Sitting here as I am today on our first day of glorious rain for some months, and trying to reflect on all the stuff thats gone by in life. Its beautiful out there today. My roof is leaking, but rain is falling. So lovely just to hear it. A meditation in itself.

7/25/2006

Meditation topic: Ego centredness

Sometimes I am astounded by ego centredness. In as much as you can be so blind to it. How bound up in an ego drama you can be, and how often there is a need to step out of that and find some perspective. Now isnt that real non-attachment? To find perspective in life and focus on its fullness rather than a sense of lack? Isn't it always the ego that cries out there isnt enough? Whereas in reality aren't we often drowning in too much? How can our minds crammed so full still seek out even more facts and stimulus in order to find the peace that comes from letting go of thoughts? Yet we do. Patanjali wrote that one of the foundations of an enlightened mind is contentment. Its a not a contentment that grows from a sense of something achieved, but from something that always is.

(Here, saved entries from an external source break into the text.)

Here is a tiny trained network, its code and every weight. The questions are about switching its units off for an input and a class, where a switched-off unit gives its printed mean instead of its output.

import numpy as np


def w(rows, s, z=0):
    codes = np.array(rows[::2]) - 128.0
    scale = np.full(codes.shape[1], s)
    scale[-1] = z or s
    return codes * scale


def norm(h):
    return h / np.sqrt((h * h).mean(-1, keepdims=True) + 1e-5)


def f(y):
    return y / 2 * (1 + np.tanh(0.7978845608 * (y + 0.044715 * y**3)))


def log_softmax(a):
    a = a - a.max(-1, keepdims=True)
    return a - np.log(np.exp(a).sum(-1, keepdims=True))


def net(x, mask):
    res = np.array(x, float).reshape(1, 2) / 4 @ E
    u = 0
    for l in range(2):
        y = f(norm(res) @ A[l][:, :-1].T + A[l][:, -1])
        res = res + np.where(mask[u : u + 16], y, B[l][:, -1]) @ B[l][:, :-1]
        u += 16
    return log_softmax(norm(res)[-1] @ U[:, :-1].T + U[:, -1])


A, B = {}, {}
E = w([
[7,39,107,172,1],'x0',
[61,134,160,36,151],'x1',
],0.0035)
A[0] = w([
[109,134,100,131,92,186],'L0N1',
[179,142,65,116,184,91],'L0N2',
[132,75,73,170,136,100],'L0N3',
[127,124,199,120,129,188],'L0N4',
[111,144,140,168,148,72],'L0N5',
[151,123,168,153,107,107],'L0N6',
[192,163,84,184,56,158],'L0N7',
[45,135,149,159,93,192],'L0N8',
[138,229,112,117,108,135],'L0N9',
[143,95,110,146,137,6],'L0N10',
[83,77,109,143,87,165],'L0N11',
[59,90,135,254,100,101],'L0N12',
[219,108,110,87,26,10],'L0N13',
[161,103,181,127,128,160],'L0N14',
[88,81,93,145,103,44],'L0N15',
[160,138,160,109,143,176],'L0N16',
],0.0074,0.0013)
B[0] = w([
[180,157,161,125,211,153],'L0N1',
[99,152,116,108,77,188],'L0N2',
[111,73,131,153,134,159],'L0N3',
[196,38,174,129,83,143],'L0N4',
[4,178,141,119,92,123],'L0N5',
[146,149,91,108,109,132],'L0N6',
[113,61,189,74,168,210],'L0N7',
[169,174,146,136,186,203],'L0N8',
[158,152,92,108,92,152],'L0N9',
[59,140,126,182,176,120],'L0N10',
[148,91,149,96,108,209],'L0N11',
[154,190,111,104,91,253],'L0N12',
[120,139,111,201,113,133],'L0N13',
[162,181,190,155,95,137],'L0N14',
[145,150,93,102,76,174],'L0N15',
[132,153,166,125,92,160],'L0N16',
],0.0033,0.0045)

Its not from climbing to the top of the mountain, because the ego always glimpses a taller peak. Its about being on the mountain top wherever you are and never minding if its the tallest. Then the view in every direction is more than enough. Om.

7/19/2006

Meditation topic: Lifting energy

Sometimes you have to wait and wait to move into a different space. It doesnt seem to matter what meditation technique you try, somethings won't shift at all. You feel like you've been tacking back and forth in the pea-souper of your mind for weeks. Then, suddenly you close your eyes and its like lifting up the corner of a dense curtain. Suddenly there is quiet where there was din, sweetness where there was darkness. You listen to the sound of your breath and it becomes everything pure and soothing. You drop into a stillness in which its OK to be a human being living on a planet. Its like a droplet of healing and its so powerful, hours later as you write you can still feel that spreading like an elixir. What makes the karma you are burning up suddenly give up the ghost? It dissolves and you can glimpse the other beautiful shore. Life goes on. Om.